All of these techniques, plus others, have been incorporated into SSDs with varying degrees of success. As with everything, there are trade-off that have to be made in the design of the SSD. These previously described techniques require a more sophisticated controller which costs more to design and manufacture. Over-provisioning means that you don't get to use the entire capacity of the drive increasing the apparent cost of the drive. So SSD manufacturers combine these various techniques while watching the overall performance and price when they design a new SSD.
In this second part of the article series, I want to test an enterprise class drive, an Intel X25-E drive, to see how well it performs over time as a way to understand the impact of these techniques on SSD performance. In particular, I will be performing some benchmarks on a brand new clean drive and then running some I/O intensive tests against the drive. Immediately following the I/O tests I will re-run the benchmarks to look for signs of degraded performance.
Benchmarking Approach and Setup
The old phrase of "if you're going to do it, do it right," definitely rings true for benchmarking. All too often, storage benchmarks are nothing less than marketing materials providing very little useful information. So in this article I will follow the concepts explained in this article that should improve the quality of the benchmarks.

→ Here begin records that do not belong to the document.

In the rows, 128 means zero.
Known rows, with every step that occurs
guge -> seme -> sapo: [142  96 138 122 114 147 145 147 105  69  69 150 201 123 140 101 110 151
  90 101  97 116 114 165 127 168 145 126 128 111 142 180 133 150 154 112
 126 151 131 113 151 162 124 128 129  92 106 167 117 124 157]
tuzis -> deve: [126 121 130 145  95 136 142 186 103  87  74 133 146 130 143 118 116 128
  89 101  84 125 114 132 144 166 139 125 102 118 132 140 161 132 166 137
 115 108 113  95 166 168  80 118 109 116  93 150 132 144 166]
damu -> gibit: [124 126 142 121 103 103 153 134 112  78  94 129 148 135 131 104  94 148
 102  93  75 128 123 146  97 149 172 147  83 133 153 142 171 123 163 126
 103 122 111 100 162 150 107 118 147 137  90 160 122 113 200]
vofi -> sapo -> sanuv: [150 115 130 121  92 144 132 149 112  81  69 117 172 140 111 142 106 130
 116  99  97 130 134 122 129 166 177 114 127 107 115 164 143 172 157 120
  97 114  74 122 165 191 112 155 150 173  89 177 123 119 163]
kavi -> sapo -> sanuv: [126 103 164 124  86 153 150 149 113  60  80 108 147 134  99 124  77 127
 116 101 102 137 119 129 123 167 139  76 119 107 131 146 149 191 159 107
 107 128 137 151 162 192 127 138 163 114  92 164 120 143 167]
tuzis -> deve -> guge -> seme -> sapo: [141 112 142 139 115 122 162 202  98  79  61 145 154 128 150 111 113 133
  91  90  85 134 103 129 135 167 141 131  89 108 141 148 157 151 151 134
 120 111 124  91 175 168  60 116 104 109 109 155 131 143 148]
mizuka -> deve -> tuzis -> gibit -> bifif: [108 138 132 126  89 133 101 199  95  64  52 135 145 128 202 127 108 134
  76 102  83 151 132 136 108 182 149 130  44  92 132 154 137 137 169 118
 102  91 106 109 161 181  28 146 136 108 106 151 124 146 154]
guge -> liko -> sapo -> nomeb: [118 107 135  42 113 161 139 168 113  49  71 127 210 143 129 107  70 131
 101 112  79 131 123 156 120 156 158 137  99 110 137 160 168 175 152  98
 106 146 138 104 155 172 129  92 159 101  84 187 134 111 192]
vofi -> guge -> deve -> degan: [132 103 131 134 125 151 130 136 105  76 101 127 173 158 136 123 129 108
 101 105  73 130 153 118 116 162 166 143  80 139 117 188 156 114 141 132
 130 132  60 108 162 179  76 134 139 161  99 164 134 149 129]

In particular I will follow this advice.
- The motivation behind the benchmarks will be explained (if it hasn't already)
- Relevant and useful storage benchmarks will be used
- The benchmarks will be detailed as much as possible
- The tests will run for more than 60 seconds
- Each test is run 10 times and the average and standard deviation of the results is reported
These basic steps and techniques can make benchmarking much more useful.